As AI adoption accelerates, the choice between open and closed source models is becoming central to how the industry evolves. Open-source projects have long been the bedrock of internet innovation, championing transparency and community collaboration. Today’s open-source tools are making AI more accessible, sparking innovation, and driving change. Even OpenAI's Sam Altman has acknowledged the limitations of a purely closed-source approach, hinting at a more open strategy on the horizon.
Developers and technologists are increasingly weighing in on the debate, revealing clear preferences and a generational divide that is shaping the future of AI. To dig deeper, we conducted a survey of over 1,000 developers and technologists around the world to better understand their motivations and preferences when it comes to open and closed source technologies.
The findings were compelling: open-source AI is a boon for experienced developers who thrive on its transparent, collaborative nature. Younger developers also show a strong preference for open-source tools, valuing them as reliable resources for learning and experimentation. Unsurprisingly, the majority (82%) of respondents claimed to have some or a great deal of experience with open-source tech. Stack Overflow’s Q&A trends data supports this: 40% of the top 1,000 tags in the past year were related to open-source technologies: popular tags for open source include Python and Flutter, while popular tags for proprietary tech include C# and Android.
Interestingly, early-career developers seemed to lack clarity about their open-source experience. Among those with less than five years in the field, 12% reported no open-source experience, and many were unsure if they had used open-source tools at all - suggesting the use and influence of open-source can sometimes go unnoticed.
Open-source takes the lead with engagement
Most respondents preferred open-source activities compared to proprietary when asked to rate how much they liked engaging in them. Giving feedback on open-source projects topped the list of activities (57%), followed by participating in online communities (50%), and interacting with AI chatbots (49%). Conversely, respondents did not like contributing to closed-source models (37%), interacting with AI companies (30%), and using proprietary tools for school or work (27%).

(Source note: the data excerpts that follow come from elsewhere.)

Below is a small trained network, with its code and all its weights. Each question gives an input and a class and asks what happens when units are switched off, that is, made to give their printed mean instead of their output.

import numpy as np


def w(rows, s, z=0):
    codes = np.array(rows[::2]) - 128.0
    scale = np.full(codes.shape[1], s)
    scale[-1] = z or s
    return codes * scale


def f(y):
    return np.maximum(y, 0)


def log_softmax(a):
    a = a - a.max(-1, keepdims=True)
    return a - np.log(np.exp(a).sum(-1, keepdims=True))


def net(x, mask):
    res = np.array(x, float).reshape(1, 6) / 4 @ E
    y = f(res @ A[0][:, :-1].T + A[0][:, -1])
    res = res + np.where(mask, y, B[0][:, -1]) @ B[0][:, :-1]
    return log_softmax(res[-1] @ U[:, :-1].T + U[:, -1])


A, B = {}, {}
E = w([
[181,112,132],'x0',
[3,70,160],'x1',
[166,63,56],'x2',
[134,178,240],'x3',
[55,116,71],'x4',
[187,2,197],'x5',
],0.0043)
A[0] = w([
[171,123,105,34],'n1',
[179,47,96,196],'n2',
[70,234,89,154],'n3',
[215,89,66,2],'n4',
[79,125,170,185],'n5',
[156,115,198,110],'n6',
[33,136,177,161],'n7',
[71,38,172,143],'n8',
[116,148,230,167],'n9',
[128,127,131,103],'n10',
[125,128,127,99],'n11',
[133,151,168,133],'n12',
[148,106,139,101],'n13',
[123,174,123,91],'n14',
[125,133,127,132],'n15',
[152,119,182,119],'n16',
[153,116,203,114],'n17',
[122,122,127,104],'n18',
[137,142,113,91],'n19',
[77,128,142,174],'n20',
[127,83,136,85],'n21',
[55,152,128,93],'n22',
[113,67,107,172],'n23',
[102,176,112,143],'n24',
[105,158,119,157],'n25',
[98,180,111,149],'n26',
[116,76,115,155],'n27',
[125,125,130,99],'n28',
[142,182,245,130],'n29',
[55,136,170,162],'n30',
[90,110,116,51],'n31',
[71,17,165,160],'n32',
],0.012,0.0037)
B[0] = w([
[81,127,106,138],'n1',
[126,217,53,224],'n2',
[109,120,251,255],'n3',
[60,117,40,171],'n4',
[85,108,99,198],'n5',
[105,58,113,174],'n6',
[55,120,88,224],'n7',
[135,231,94,222],'n8',
[175,73,63,213],'n9',
[128,126,119,128],'n10',
[128,127,129,128],'n11',
[163,114,121,162],'n12',
[101,126,151,142],'n13',
[137,161,161,155],'n14',
[126,126,132,135],'n15',
[117,75,114,165],'n16',
[117,62,95,178],'n17',
[133,130,127,129],'n18',
[134,150,134,136],'n19',
[84,114,120,190],'n20',
[102,154,143,150],'n21',
[74,145,99,184],'n22',
[115,191,120,199],'n23',
[118,123,181,186],'n24',
[112,113,157,176],'n25',
[116,119,186,193],'n26',
[111,175,133,182],'n27',
[127,131,135,128],'n28',
[225,79,97,218],'n29',
[75,117,93,206],'n30',
[171,142,108,145],'n31',
[132,254,114,239],'n32',
],0.042,0.0053)
U = w([
[165,230,98,8],'0',
[49,110,169,68],'1',
[166,108,252,185],'2',
[242,6,68,109],'3',
[78,172,35,253],'4',
[230,27,144,77],'5',
],0.0032,0.0041)

Each question gives the input, the list of numbers given to net, and the class t.
The units are the neurons (one row each of A and B). Each row of codes is followed by its name. A weight is (code - 128) times the scale printed after its matrix; where a second scale follows, it is the last column's (A, B and U).
mask holds one flag per neuron, in row order. A switched-off neuron (its flag False) gives its mean, the last column of its row in B, instead of its output. The means were averaged over made-up inputs and are rounded, as every weight is.
A unit's drop is (log p(t) with every unit on - log p(t) with that unit switched off) / (log p(t) with every unit on - log p(t) with every unit switched off).
The circuit of an input: a set's keep is (log p(t) with only the set's units on - log p(t) with every unit switched off) / (log p(t) with every unit on - log p(t) with every unit switched off). Starting from the 12 units with the biggest drops (on a tie, the unit counted first), units are removed one at a time, each time the one whose removal leaves the highest keep (on an exact tie, the one counted first), for as long as the keep stays at least 0.8.
units of the circuit, in order: the units of the circuit, biggest drop first
top k neurons: the k neurons with the biggest drops, biggest first
drop of u: that unit's drop, to one decimal
input [-4,-2,5,-4,4,7], class 0: units of the circuit, in order : (n32 n7)
input [-5,3,-2,5,-2,-3], class 3: top 2 neurons : (n29 n9)
input [4,-6,4,-7,7,-8], class 2: top neuron : (n3)
input [-5,6,4,-6,1,7], class 0: top 2 neurons : (n32 n8)
input [-4,-4,2,-4,7,6], class 0: units of the circuit, in order : (n7 n30 n32)
input [5,5,7,-6,3,6], class 0: units of the circuit, in order : (n32 n8)
input [7,5,-6,-2,5,-3], class 1: top 2 neurons : (n3 n2)
input [8,4,6,-4,6,8], class 0: units of the circuit, in order : (n32 n8)
input [-8,4,-7,-2,-7,-6], class 1: top 2 neurons : (n7 n3)
input [-3,-8,6,0,6,-4], class 2: top 2 neurons : (n3 n7)
input [3,0,-3,-4,2,2], class 0: drop of n4 : 0.2
input [-1,-2,-4,-6,4,7], class 0: drop of n7 : 0.2
input [-4,5,4,-6,-4,-5], class 1: drop of n3 : 0.2
input [5,3,-5,-7,2,7], class 0: drop of n28 : 0.0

Our data also demonstrated several pointed generational differences: respondents aged 20–34 reported more positive engagement across the board, particularly with AI chatbots. Users in the 35–54 age group were more likely to express a dislike for proprietary tech, indicating that conversational interfaces and collaborative platforms resonate more strongly with younger users.
Building trust in AI
Open-source AI outshines proprietary models when it comes to trust. 66% of respondents trust open-source AI for personal or school projects, while 61% trust it for development work. Proprietary AI lags behind at 52% and 47% for those same categories, respectively.
Trust in proprietary AI is lowest for creative and strategic work (43%). However, trust in open-source AI for these higher-order tasks remains steady across experience levels. 65% of developers
with under five years of experience trust open-source AI for creative and strategic work, as do 69% of those with 15–20 years of experience. In contrast, trust in proprietary AI for development tasks drops significantly with experience, with only a 53% approval rating among newer developers to just 31% with the more seasoned group.
Security goes hand-in-hand with trust, but opinions are divided when it comes to open-source AI. 44% of developers believe it poses a security risk but nearly half (48%) do not view security as a major issue. Investments in maintenance, discoverability, and security are important to the progress of open-source AI, and investments of this kind will be boosted by the strong belief that AI should be open source as a matter of ethics: 86% agreed that open-source AI serves the public’s best interest.
Building trust, accessibility and community
Our research highlights a shared belief in open-source among experienced developers, as well as a growing enthusiasm among the next generation. Seasoned technologists value its transparency and collaborative nature, while younger developers trust open-source tools as accessible platforms for learning and experimentation.
Wherever developers may be in their career journey, trust and accessibility will play a critical role in shaping how they interact with AI technology. Today, open-source AI isn't solely a community-driven effort; it's also a burgeoning area of commercial interest. With more companies offering open-source AI options to the public, there's a growing need for long-term sustainability, particularly in project maintenance, infrastructure, and contribution management.
As open-source models continue to gain popularity, we may see the AI ecosystem shift towards more open development models. To fully realise the potential of open-source AI, however, challenges like discoverability and experience gaps must be addressed. Strengthening open-source communities, improving access to projects and datasets, and fostering trust across all generations will be crucial in shaping the future of AI.